For a normal or approximately normal distribution3:

  • about 68% of values lie within one standard deviation from the mean,

  • about 95% of values lie within two standard deviations from the mean,

  • about 99.7% of values (almost all) lie within three standard deviations from the mean.

The empirical rule works quite well for many datasets but not for all of them.

In particular, in many real datasets, the standard deviation can be roughly estimated based on the 95% rule. This is why the standard deviation is often interpreted through the lens of the empirical rule.

Empirical rule for normal distributions – illustration.

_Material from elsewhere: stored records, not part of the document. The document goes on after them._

rotation ticks, each row followed by its count of ticks:
The counts run from 0 to 368.
[119 102  94 174 121 131 124 107 140 121  94 131 117 111 153 145 133 155
 149 131 120 123 143 118 146 168 108 134  40 154 136 180 100 100  69 152
 132 118 143 124 144 139 111 144]
332
[123  91 116 183 141 117 127 122 142 109  87 157  89 133 144 134 146 151
 169 143 133 148 162 130 146 148  97 133  70 148 142 173 101 110  67 151
 143 105 142 102 150 150 119 141]
202
[105  97 110 176 154 142 136 110 139  97  96 155 110 144 135 138 128 157
 167 141 129 159 160 130 131 167 113 133  70 153 129 161 109 108  66 162
 150 111 145  99 147 148 121 151]
206
[124 119 112 127 160 110 133 112 109 123 103 176 110 111 137 150 134 150
 138 131 155 141 138  94 173 163 144 125  61 104 136 185 102 117  55 162
 144 129 146 130 136 147 109 150]
306
[109 104  86 147 133 137 134  92 130 101  98 141 129 117 151 149 137 163
 145 144 138 119 142  98 143 162 143 123  31 135 129 163  96  96  81 159
 141 129 148 127 140 138 113 144]
344
[106 126 109 134 146  83 124 138 136 103 111 160 109 117 151 134 133 154
 148 151 129 129 131 100 157 154 122 132  57 134 123 169 130 118  58 133
 146  98 186 117 106 137 102 166]
151
[103 119  87 132 123 111 118 117 137 103  98 144 122 122 154 142 138 147
 144 152 140 114 138  89 153 164 120 122  43 155 119 173 106 103  62 155
 137 107 168 122 133 135 122 159]
115
[107 106 104 157 172 127 150  93 155  99 100 144 126 132 141 151 123 149
 154 134 133 134 145 122 145 169 122 135  41 167 134 172 110 111  76 162
 131 131 126  97 147 142 116 155]
337
[123 114 112 156 121 111 119 139 116 116  99 163  90 109 146 133 146 160
 155 146 129 135 146 109 159 151 120 129  61 106 137 170 108 111  58 143
 155  93 175 134 119 143  96 140]
180
[111 112 122 169 178 112 142 126 146 122 101 155 117 131 129 150 127 145
 146 121 129 141 138 136 157 180 116 140  49 139 145 184 124 114  78 162
 133 113 125 102 149 149 103 162]
76
[125 127 115 145 176 115 138 105 132 123 115 171 118 117 139 134 126 147
 142 131 129 141 133  99 175 154 117 137  63 116 136 187 111 126  49 167
 139 120 145 127 118 143  91 155]
73
[106 125  98 131 142 111 138 108 126  87 106 157 115 110 154 136 137 165
 142 156 137 126 137  83 148 148 149 124  39 118 127 156 107 116  70 141
 148 115 176 126 112 139  97 148]
139
[121 127 107 142 159 113 145  92 136  99 116 151 122 107 158 134 126 158
 137 136 118 126 135  84 158 152 127 136  47 136 128 173 108 123  55 154
 130 131 161 132 105 139  94 144]
351
[114 105 127 186 163 118 136 134 143 106  95 160  92 135 128 137 133 153
 166 138 129 155 152 142 142 161 101 138  67 142 138 167 119 111  73 150
 146  96 147  99 143 150 105 150]
186
[111 114 111 141 181 114 142 116 144 114  90 165 114 137 124 151 136 138
 150 140 153 140 144 122 164 162 132 129  53 131 143 176 104 119  78 170
 134 121 124  95 152 149 113 159]
80
[110  85 108 169 166 119 149  96 138  98 108 144 120 129 151 142 126 150
 160 131 138 155 147 131 121 171 120 136  58 163 131 161 114 108  71 146
 147 134 138  95 144 148 129 153]
2
[119  80  93 171 137 117 120 112 132 134 101 146 108 107 156 133 145 148
 167 133 141 139 141 133 141 146 106 140  42 116 150 178  99 101  79 122
 154 116 143 105 126 139 109 154]
275
[109 128 129 151 166  96 135 144 122 100 109 169 104 121 134 147 128 158
 144 140 124 149 134 115 154 168 135 137  62 121 126 165 140 116  61 144
 156  96 176 117 118 153  93 162]
171
[121 103 101 133 152 104 146  93 106  99 117 163 118 104 158 142 130 158
 140 140 143 147 140  86 145 163 154 131  60 125 124 167 110 112  55 151
 154 145 165 124 122 151 116 142]
8
[125 120 117 146 181  96 155  91 155 103 102 155 107 114 150 139 135 151
 152 134 131 130 144 104 160 144 116 137  48 148 140 171 105 123  67 155
 120 137 137 109 123 141 101 139]
350
[127 109 123 148 155  85 142 119 124 104 117 161  96 116 157 135 131 148
 151 133 125 155 144  98 154 162 113 137  81 159 121 175 125 120  39 148
 145 126 168 115 127 152 122 144]
224
[107  91 110 162 183 103 141 109 142 112 113 146 122 121 145 146 125 142
 154 128 134 147 131 140 135 168 117 146  44 139 138 171 123 107  84 132
 149 125 134  89 133 140 108 169]
39
[119 129 101 136 141 117 125 111 133 120 105 161 122 122 145 134 129 145
 142 140 129 127 138  87 172 165 118 130  62 138 128 188 107 115  46 173
 133 112 158 132 124 141 110 153]
94
[110 115 121 148 195 109 147 115 134 115 112 167 123 127 127 152 123 145
 144 127 142 150 137 128 152 173 138 139  51 119 141 177 122 119  74 149
 145 124 133  99 132 148  95 168]
60
[129 110  94 137 128 118 124 109 118 122 100 157 112 101 149 141 143 151
 142 137 139 123 137  88 170 158 131 127  52 127 137 184  94 107  59 163
 135 125 149 140 141 143 116 137]
327
[105 109 104 154 172 137 141 101 151 104  94 155 123 142 128 149 126 152
 149 134 138 135 148 124 148 174 123 129  44 150 134 171 109 108  76 175
 134 118 126  99 155 147 114 156]
96
[112 110  91 146 128 144 130  99 127 102  91 146 118 117 145 147 140 165
 142 147 134 123 145  99 152 160 140 120  38 133 132 164  92 101  74 166
 139 121 150 130 141 135 108 136]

Figure 5.1: Empirical rule for normal distributions – illustration.

5.4 Chebyshev’s Inequality

The empirical rule works well for bell-shaped data, but not all datasets look like that. Chebyshev’s inequality is more general — it applies to any dataset, no matter its shape. According to Chebyshev’s rule:

  • at least 75% of values are within two standard deviations from the mean,

  • at least 89% within three,

  • at least 94% within four.

Chebyshev’s rule gives minimum values, not exact ones. It’s useful when data are skewed or irregular.

Table 5.1: Empirical Rule vs. Chebyshev’s Rule
Distance from the mean Empirical rule (normal) Chebyshev’s rule (any shape)
1 SD ~68%
2 SD ~95% ≥75%
3 SD ~99.7% ≥89%
4 SD ~100% ≥94%

  1. For a normal distribution, these values, rounded to two decimal places, are: 68.27%, 95.45%, and 99.73%.↩︎